The files created can be transferred and accessed on any computer, irrespective of whether it has EXFORTABLES installed. 

For practical purposes, it is sufficient to read only the binary files, which offers a faster loading time compared to text files.


In [None]:
exp_from_bin = read_experiments_from_binary('EXFOR_ProtonReactions_Database.bin')
exp_from_txt = read_experiments_from_txt('EXFOR_ProtonReactions_Database.txt')

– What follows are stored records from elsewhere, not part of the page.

A small network was trained on made-up records. Each row is its average activation on records with the value named, seen along a few directions.
Values that are neighbours, or in one group, have similar rows; names and order tell nothing.

Other fields vary at random and push rows far along two fixed directions, the same in every table; ignore that.
These rows show it; all are for the same value of a field, averaged over different records:
[-30  -4  22 -26  23   3  18  12  -8  20  12]
[ -3 -13  20  13 -63  -6  14 -20  14  23  28]
[-70   1  26 -59 104  10  15  76 -24   8   4]
[-15  24  48  -8  28  19  39 -20 -15  79 -18]
[-52 -25  -1 -38  22  -8   2  51  -4 -33  36]
[-28 -32   5 -12 -33 -16  -3  21   9 -30  41]
[ 23  -5  24  37 -94   0  26 -51  27  28  23]
[-22   2  31 -15  18   6  20  11  -1  25  10]

Z, 18 values:
z10: [-18  52  23 -12 112  50   3   9 -54  72 -96]
z15: [-11 -26 -20  -4  20 -15  14   5  21 -23  11]
z13: [ 41  -7 -37  55 -42  -3 -33 -37  31  -6 -35]
z18: [ 32   1 -18  13 -64  -8 -49   0   2 -42  -5]
z9: [-25 -22 -20  -6  -9   7 -28  23   3 -47   0]
z16: [ 50  50 -10  18  20  18  -1 -32 -11  68 -72]
z6: [  2 -10  22  15 -52  -1  17 -20  19  15  27]
z3: [ 12   2 -33  19   0  11  -8 -43  21  15 -17]
z14: [-23 -35 -29  13  24 -10  -5 -10  33 -28  20]
z5: [ 32  -5 -59   3 -36 -33 -40  36 -10 -62   9]
z17: [ 15   5  21   4 -29 -13   2 -22  -2 -30  37]
z2: [ 16  40  17  -5  23   6  10   2 -31   3 -10]
z11: [ 25 -12 -27  -4   0 -26  -5  18  -1 -33  11]
z8: [ 28  17  18  14 -19  27  -2 -26  -6  24  -8]
z4: [ 16  14  45  46 -34  29  37 -88  21  76 -23]
z7: [-16 -19 -19 -29  48 -30   9  51  -1 -39  26]
z12: [ -3 -27 -53 -15  12 -17 -24  21   1 -57  16]
z1: [ 25  35   3 -17  22  -2 -30  32 -32 -26 -27]
Each value of Z is a pair of two hidden parts, and every pair occurs once (3 first parts, 6 second parts).
Changing only the second part turns z2 into z17. z8 has the same second part as z2; what does that change turn z8 into? -> z6
Changing only the second part turns z12 into z15. z11 has the same second part as z12; what does that change turn z11 into? -> z7
Changing only the second part turns z13 into z10. z5 has the same second part as z13; what does that change turn z5 into? -> z1

U, 10 values:
u1: [-14 -10 -30 -51  37 -35 -36  86 -30 -82  22]
u6: [-31 -45  -6 -22 -44 -20 -13  40  21 -60  69]
u10: [  6   9  24  34  -2  36  11 -64  13  65 -37]
u4: [ 50  21 -35  41 -63  -5 -16 -31   1 -17  -7]
u5: [-42  19  35  -7  73  29  45 -15 -15  93 -35]
u7: [  7   9  22 -13  26  -9  36   8 -14  14  13]
u3: [-12   2 -40 -31  95  -1 -16  44  -7 -10 -33]
u8: [ -9  26  46 -10 -14  26  12  -6 -18  33  -4]
u9: [  8  -5  -4   6 -24  11 -38   5   1 -24 -27]
u2: [ 37 -27 -12  52 -84 -32  14 -67  49 -13  39]
Each value of U is a pair of two hidden parts, and every pair occurs once (2 first parts, 5 second parts).
Changing only the second part turns u4 into u1. u9 has the same second part as u4; what does that change turn u9 into? -> u8
Changing only the second part turns u3 into u2. u10 has the same second part as u3; what does that change turn u10 into? -> u5

D, 10 values:
d10: [ -2  33  29  -7  56  25  24  -4 -18  60 -39]
d3: [ -2 -27   0  11 -48 -13   3 -13  23 -22  39]
d5: [  8  -6 -31   5 -16  -8 -20  12   3 -32  -4]
d6: [-16 -24 -30 -20   3 -12 -31  34  -1 -69  19]
d9: [-53 -52 -38 -51  31 -20 -27  76   1 -88  42]
d8: [ 17  26  44  29 -34  16  40 -66   6  80 -12]
d2: [-11  32   5 -18  96  13   4  27 -32  33 -52]
d1: [-20  26  20 -18  76  16  13  20 -19  39 -30]
d7: [  37  -13    2   38 -104  -11    3  -50   25   -8   29]
d4: [ 42   5  -1  31 -59  -5  -8 -37  11   6   7]
Each value of D is a pair of two hidden parts, and every pair occurs once (2 first parts, 5 second parts).
Changing only the second part turns d7 into d10. d9 has the same second part as d7; what does that change turn d9 into? -> d1
Changing only the second part turns d6 into d2. d4 has the same second part as d6; what does that change turn d4 into? -> d5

## Accessing Experiment Data

To retrieve data associated with any specific experiment from the list, you can use Python's `print` function. This allows you to inspect the raw data.


In [None]:
print(exp_from_bin[3])

### Displaying the Experiment's Results DataFrame

For a more structured view, you can display just the results DataFrame for an experiment.


In [None]:
exp_from_bin[3].data

### Converting an Experiment to a DataFrame

To represent all the information related to an experiment as a DataFrame, you can use the `to_dataframe()` method.


In [None]:
exp_from_bin[3].to_dataframe()

## Plotting Experiment Results

### Basic Plotting

You can visualize the experiment's results through a plot, with an option to employ a logarithmic scale on the y-axis.


In [None]:
exp_from_bin[0].plot(ylog=True)

### Plotting with Error Bars

If error information is available for the experiment, error bars will be included in the plot.


In [None]:
exp_from_bin[2135].plot(ylog=True)

## Analyzing and Filtering Experiments

### Checking Unique Attribute Values

You can identify unique values for a specific attribute across all experiments using the `get_unique_values` function. For instance, to get unique MT values:


In [None]:
MT_values = get_unique_values(exp_from_bin, 'MT')
print(MT_values)

### Filtering Experiments by Attribute

To filter experiments based on the value of a particular attribute, you can use `filter_experiments`.


In [None]:
MT42_exp = filter_experiments(exp_from_bin, 'MT', 42)

### Batch Plotting

You can plot multiple experiments in one view, which is useful for comparative analysis.


In [None]:
plot_experiments(MT42_exp)

## Classifying Experiments and Preparing for Machine Learning

### Classifying by Data Type

This operation performs a classification based on the data type of each experiment. It also generates `.csv` files after applying One-Hot Encoding to the attributes. Note that this step can be time-consuming.


In [None]:
df = classify_experiments_by_data(exp_from_bin)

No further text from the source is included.